Run status group 0 (all jobs):
  WRITE: io=20,480MB, aggrb=91,265KB/s, minb=93,455KB/s, maxb=93,455KB/s, mint=229786msec, maxt=229786msec

Disk stats (read/write):
  sda: ios=8/79811, merge=7/7721388, ticks=9/32418456, in_queue=32471983, util=98.98%

I'm not knowledgeable enough with fio to interpret the results, but I don't expect the overall performance using the buffer cache to be 50% less than with O_DIRECT.

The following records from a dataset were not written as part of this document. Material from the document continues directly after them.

Points on a hilly landscape, in no order, each with its height.
From any point a ball takes the steepest step (drop divided by distance) to one of its 5 nearest points. It stops when none of these is lower. Distance is the straight distance between rows; heights are no part of it.
pir height 627: [  4   1  14   2  33 -13  16  -8  -5 -11  -2  -6  24  30 -35  -3   9  24
   1  -9 -18  38 -17 -30]
nov height 723: [-24  13  11 -10 -12  -5 -14   8  10  14   3 -21 -14 -37  -3   4  17   7
   3  11  20 -24  -9  17]
kap height 692: [  0  15  36   2  25 -11  -4  -9  24  -5  15 -25  17 -18 -21  -2  24  12
   6  -3  -5   0 -17   2]
gop height 236: [ -8  20  38 -22  18  15  29  22  17 -21   9   3   2 -47  -6 -10  -5  12
  17  16 -14   0  21  -6]
Golum height 398: [ -6  12  32  -9  12   4  10  11  18 -10  11  -6   0 -35  -6  -7  13   8
  14   8   1 -14   5   3]
figo height 594: [ 13  13 -16  14 -13  -7  -8 -16  -2  13 -18  -4   0  27  -2   3  14 -30
 -17 -12  -3  12 -35 -12]
lem height 714: [ 17  31 -16   0   0 -25 -26 -48   7  14 -14 -25   0  32  -9   9  23 -11
 -17 -13  -1  21 -42 -15]
tuf height 41: [ 11 -14 -12  10  -1 -18   6 -12   9  10  -2  -5  16  47 -10 -10   1  -5
  -8  -9  -7  12 -17 -14]
vage height 597: [-10  34  11   0  -7 -10 -32 -20   8  10   1 -34  -4 -18   0  12  25   2
 -13  -7  12  -5 -32  12]
kopi height 527: [ -1  -2  -3   2  12 -10 -21 -17   7   8   7 -12  18   8  -2  -6  10   9
   0 -11  10 -11 -15  10]
vas height 433: [  4 -21   6   1  29 -13  11  -6  -3  -8  11  -4  24  35 -20  -9  -7  25
   1 -11 -11  23  -3 -13]
bezol height 72: [ -1   7  24 -17  12  23  20  21   5 -14   9  15  -3 -40  -3 -13 -26  17
   7  20  -9  -9  48   6]
Sel height 209: [ -6   4 -36  13 -49  14 -11  11 -14  22 -17  30 -25   0  27   6 -16 -29
  -5   7   2 -11   8   0]
vofo height 466: [ 11  23  14   9  16  -3  19  -5  -1  -7 -25   0   1  21 -16  16  22 -14
  -2 -15 -17  36 -19 -28]
muma height 39: [  7 -36  -8  -6   6   9   9   4  -6 -14  21  11  10  -3   7  -7 -33  17
  15  11   1 -12  39  15]
Ligof height 45: [ 14 -42 -27   9 -11   1   8   1  -6  -1  20   9   8  31  11 -20 -26  -2
   0  -2   1  -6  14   3]
Kilav height 299: [ 16 -18 -11  10  -1  -5  16  -4  -2   6  -2   9   9  36  -4  -5  -5 -15
  -8  -6  -7   9 -12 -13]
mem height 19: [  3 -22  -9  -3   1  10   0   4  -3  -5  15  14   7   0   8  -5 -20   5
  12   5   7 -16  28  13]
gis height 592: [-20  13  -2  -2 -13 -15 -34 -12   3  19   3 -29  -7 -11   4  11  14   5
  -8  -3  21 -20 -26  28]
nizok height 618: [-13  21  19 -10  -3   6  -6  12   4  -3 -12   4  -7 -38   9   6  17  -3
   6   7  12 -13   1   3]
vade height 428: [-29  -5   2 -15 -19   0 -19  12   5  19   0  -8 -18 -35   8   1   3   8
   5  14  18 -35  12  23]
gov height 50: [ 17 -40 -15   7   7  -3  21   5  -8 -10  13  10  12  36  -3  -8 -31   7
   0   2 -14   8   8  -7]
Kat height 114: [ -3  -8 -39   7 -29 -10 -23  -2 -10  19   0  -5  -9  17  16  -3   1 -19
  -5  -8  16 -12 -14  13]
bif height 691: [-28  40  19 -14  -7  -8 -17   1  21  12  10 -44 -28 -47  -6   7  29   3
   2   8  17 -15 -15  15]
munas height 231: [ 10   5 -20  13 -26   5   2   3  -6   9 -16  24 -10   7  15  10  -1 -35
  -9  -4  -2   2 -11 -13]
pep height 850: [ 12   8  -4   2  16 -23 -12 -28   7  10 -12 -16  13  38 -23   2  14   5
  -7 -13  -9  23 -24 -18]
gegiv height 120: [ 20 -34  -8  10  -7   1  28  12 -11  -8  -6  21  12  43   2  -5 -33  -8
 -14   7 -23  11   2 -22]
lak height 297: [ 21 -11 -29  14 -39   8   0   4 -15  10 -26  31  -5  25  28   1 -18 -34
 -14   2  -5  -9 -10  -9]
miza height 530: [-27  29   9  -9  -7 -20 -32 -18  22  26  26 -47 -17 -33 -12   6  20  12
  -7   3  22 -22 -20  23]
zut height 70: [-14 -25  -8 -10 -18  12  -9   8  -8   9  11  10  -7 -20  11  -7 -22  14
  16  11  16 -36  35  19]
Meb height 64: [-26   0 -10  -6 -12  25  -5  12 -12  11  -4  24 -28 -32  19  -9 -24  14
   0  15  10 -26  52   8]
pagip height 366: [ 16 -32  -6   8   8   4  37  12 -14 -18   1  14  15  39 -16  -6 -24   2
 -13  10 -20  29  -6 -27]
Fadog height 90: [  2 -21   8   0  18   1   9   2   5 -14  17   3  23   2  -2  -5  -7  20
   8  -4   2  -2  13  12]
Mevis height 345: [ 10   5  -1   9  -3   3  21   5  -5 -12 -11  17   0   8   4  12   3 -24
  -1  -7 -13  23   1 -19]
Peged height 36: [ 11 -34 -12   5   8   3  13   4  -1 -10  16  11  14  20   4 -11 -20   6
   4  -1  -3   2  21   4]
lon height 834: [-31  21   8 -12 -22  -6 -20   9  14  17  -6 -24 -30 -44   7  17  25   0
  -1  12  17 -21  -7  21]
zovu height 533: [ -1  29  12   3   8  -6 -19 -25  -1   4 -14 -22  -1  -2  -2  15  32 -10
  -6 -14   8   9 -30   2]
nekof height 195: [ 21 -27 -18  13 -20  11  20   1  -8  -3  -9  32   5  24  16  -3 -32 -19
 -10   5 -20   3   4 -18]
rafi height 91: [ -6   0  -5  -2  -3   7  -6   5  -8  -3   0  12  -4 -13  10   4   1  -5
  13   2  13 -12  11   7]
lidip height 272: [ -1  -6  -9   4  -2  -7 -10  -8  -5   8   1   0   4  10   5  -6   8 -11
   1 -13   8  -1  -4  10]
nem height 93: [-35 -12 -16  -7 -29  17 -23  10   1  25 -14   9 -36 -27  27   2 -12  11
  -5   7  10 -36  52  20]
fito height 525: [-13  34   4  -2  -5   1 -23 -11  -7   4 -19 -13 -13 -16  10  21  31 -10
 -12 -13  14   2 -27   6]
mibe height 405: [ 19 -25 -12  13   7  19  30  19 -14 -18   1  38  -4   3   1  -4 -46  -3
  -2  21 -33  32  29 -17]
neri height 228: [-12 -17 -39   1 -26  -7 -28   2 -11  22   6  -6  -9  17  27  -6  -5  -3
  -2  -7  25 -23  -1  26]
zufek height 132: [-27 -20 -26  -7 -26   8 -24  10  -6  19   0   4 -22 -11  19  -7 -16  10
   8   5  19 -36  28  26]
laba height 429: [-34  18  -5 -16 -29  11 -19  15   1  19 -26   1 -39 -39  24   9  11  -5
  -4   9   3 -21  27  13]
Veki height 140: [ 13  -4   5  -3  16  14  22  14 -15 -27   2  28  -2  -9   6   1 -25   1
   6   6 -20  24  31 -10]
soru height 534: [ 14  -1   1  11   5  -7  18  -9  -2   1 -13   3   9  33 -11   5   9 -15
  -4  -7 -12  25 -17 -24]
niri height 577: [-14  39  34 -14  13   3   6  15  23 -10   9 -28  -6 -49 -16  -2  24  -2
  19   4   4  -6  -3   5]
dida height 80: [ 11 -35  -8   6  17   6  23  10 -10 -21  17  14  10  21  -4  -7 -22   5
   4   3 -12  23  20  -5]
Lader height 394: [-21  16  -8  -7 -14   5 -21   9  -5   9 -14   0 -17 -18  15  11  15  -7
   2   1  16 -17   2  15]
ras height 233: [  6  -7   4   4  15   0  17  -1  -3 -13   2   5  11  11  -2   0   3   2
   3  -7  -6  16   1  -6]
raz height 517: [ 14  30  -6  12  -7  -3  -1 -19   0   3 -31  -2  -4  15  -4  22  27 -35
 -14 -13  -3  26 -36 -20]
dutor height 163: [ -1  10  27 -10  17  12  15  14   6 -21   4   8   5 -27   1   3   1   7
  11   8  -4  -1  18  -1]
veka height 213: [ -2  -8  20 -10  11   1   6   6  11  -7  17  -1   8 -21  -9  -4   1  17
  13   5   2 -15   9  13]
Vaf height 399: [ -3 -10  34  -9  28  -6  16  12  23 -11  47 -17  22 -22 -28 -10   0  32
  16   6  -8  -2  11  10]
femut height 734: [  7   9 -27   5  -7 -21 -32 -34   2  19  -2 -17   5  32   5  -5  11  -6
 -18 -17   9   2 -32  -2]
Kibev height 258: [ 12 -15 -37  16 -43  -3 -16   1 -14  21 -11  12  -6  26  26  -8 -11 -28
 -17  -2   7 -16 -18  -2]
vis height 568: [  1  22 -19   3 -11 -20 -33 -35  -5  21  -5 -27 -10  21  12   4  20  -7
 -18 -20  12   0 -39   7]
tol height 122: [-11  34  48 -12  22   0  23  13  28 -17  14 -21   4 -39 -18  -5  18   6
  25   1  -7   2  -2  -1]
pazi height 435: [ 10  14  20   5  28  -8  23  -5 -10 -14 -13  -4  10  26 -37   9  17   9
   4  -8 -19  44 -18 -33]
geb height 707: [-12  27  12  -6   0   0 -18   0   3   4  -8 -18  -9 -25   1  11  22  -3
  -3  -2  15  -8 -21  15]
fise height 375: [-13  -6 -15  -1 -12  -9 -25  -4  -3  15   5 -13   1   0   8  -1   3   3
   0  -6  20 -23 -12  22]
mir height 673: [  6   6  12   2  25 -16  -2 -19   8   0  -9 -13  18  23 -21   0  19  10
   2 -13 -12  19 -18 -13]
beg height 182: [ -7  -8 -30   5 -30   5 -12  10 -14  14  -2  16 -17   6  22   4 -13 -14
   7  -1  17 -17  12  11]
punun height 187: [  7 -27  10  -2  27   2  17   6  -8 -24  11   5  18  11  -7   0 -13  21
   4   1 -12  19  11  -4]
Bubi height 78: [  1  22 -18   9 -11  -9 -18 -17  -7  11  -9 -12 -15  11   4  14  17 -25
 -14 -15  12   7 -30   4]
naf height 837: [ 11  -4  -4   0  24 -20   5 -11   0   2   1  -6  25  49 -42  -7  -2  24
   2  -7 -17  29 -21 -32]
Kebab height 281: [ -5 -17  15 -13   2  -3   5   8  13   1  26  -7  10 -24  -9 -10  -5  19
  17  10  11 -30  14  17]
Kur height 204: [ 21 -29 -11  12  -6  12  28  10 -11 -16  -2  29  -3  20   7  -3 -37 -10
  -5  13 -22  18  13 -19]
Ved height 42: [  2   0 -16  -2  -4  19   5   6 -11  -5   5  33 -12  -6  14   2 -23  -9
   7   4   0  -4  37   1]
mumi height 458: [  1  22  33  -2  21  -2  10   4   6 -15 -12  -7   9 -18  -5   7  25   5
   7  -9  -5  11 -10  -4]
fov height 358: [  9   3  23  -1  29   4  22   6  -8 -26  -7   1  10   6 -13   9   9   8
   5  -8 -17  34  -1 -18]
Nez height 410: [ 13  27   7   8  15  -4   1 -21   2   0 -20 -10  -1  17 -13  20  29 -14
  -7 -15  -7  25 -30 -17]
tisug height 401: [-17   1  14 -16  -4   8   0  14  11   2  13  -5  -8 -38  -5  -9   7   8
  11  13  11 -26  15  12]
mil height 288: [  0  18   7   2   2   7  -4   1  -7  -9 -12   6  -3  -7   5  14  21 -18
   2  -9   6   9  -9  -1]
sofu height 121: [  8  -8  -3  -4  20  26  17  18  -6 -27   7  26  -4 -19   1 -10 -41  17
  10  21 -15   7  55   7]
tuz height 89: [-11  15  23 -21   3  21  12  13   6 -12   3  14 -10 -40   4 -11  -6  10
  13  15  -2 -12  31   3]
naz height 631: [ -8  10  -4   2   5 -18 -31 -24   7  15   6 -22   8   2   2   1  12  13
  -9 -11  14 -13 -27  13]
sinim height 516: [  1   2  42  -4  31  -7  19   5   7 -17   7 -12  23  -6 -22   1  11  23
   6  -5 -18  22  -9  -8]
razit height 59: [  7  21  16   5  21 -10  -6 -20   7  -5 -17 -16   9  11 -14  13  29  -2
  -2 -14  -6  21 -24  -7]
Tir height 58: [ -7   7   9 -11   0  25   6  15  -6  -7  -1  24 -11 -35  10 -13 -18  14
   2  20   2 -16  49   2]
serar height 633: [ 14  -9   2   9   3  11  37   6 -13 -16 -10  16   7  24 -13  10  -6  -9
  -9   2 -22  34  -9 -36]
vuka height 100: [  4 -24  12 -15  10  17  12  18   3 -15  19   9   1 -28  -3 -13 -33  27
  12  27   1 -18  47  15]
daz height 308: [ 25 -27 -31  16 -23 -20  -9  -8  -2  17   0   0  11  48  11 -22 -10 -15
 -24  -9   7 -11 -18  -7]
tukoz height 248: [ 23 -28 -26  16 -32   1   5   3 -11  13  -8  20   5  35  22 -10 -18 -23
 -10   0   1 -10  -8  -6]
Sizo height 437: [ 11  -9 -26  18 -17 -10  -9 -12   1  15  -4  -2  -1  32  10  -7   3 -23
 -17  -7   4   1 -27  -3]
bavi height 99: [ -2  15 -11  -2  -8  15  -1   7 -10   0 -10  22 -11 -13  11   7   2 -18
   8  -2   2  -1  14  -4]
zores height 92: [  6 -34  14  -5  22   8  17  11  -3 -25  20   9  18  -4  -4  -7 -26  29
  12  12  -9   2  28   9]
Fel height 53: [-10  18   8  -1   4 -18 -30 -13  16  14  15 -32   5 -24 -10   2  19  15
  -5   1  13 -20 -24  20]

Call two points neighbours if one is among the 5 nearest of the other. Go from one point of each pair to the other, from neighbour to neighbour, staying as low as possible. Name the highest point that can't be avoided.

Can someone help me interpret the fio output?
Are there any kernel tunings that could fix/minimize the problem?

Thanks a lot,


With O_DIRECT, the kernel bypasses all the usual caching mechanisms, and writes directly to the disk. Since you're not using O_SYNC, if caching is enabled (not using O_DIRECT), then the kernel could lie back to you that "yeah, yeah, I've written it, don't worry!", even tho it did not write it to the disk, it's only been written to some cache (disk cache/page cache/...).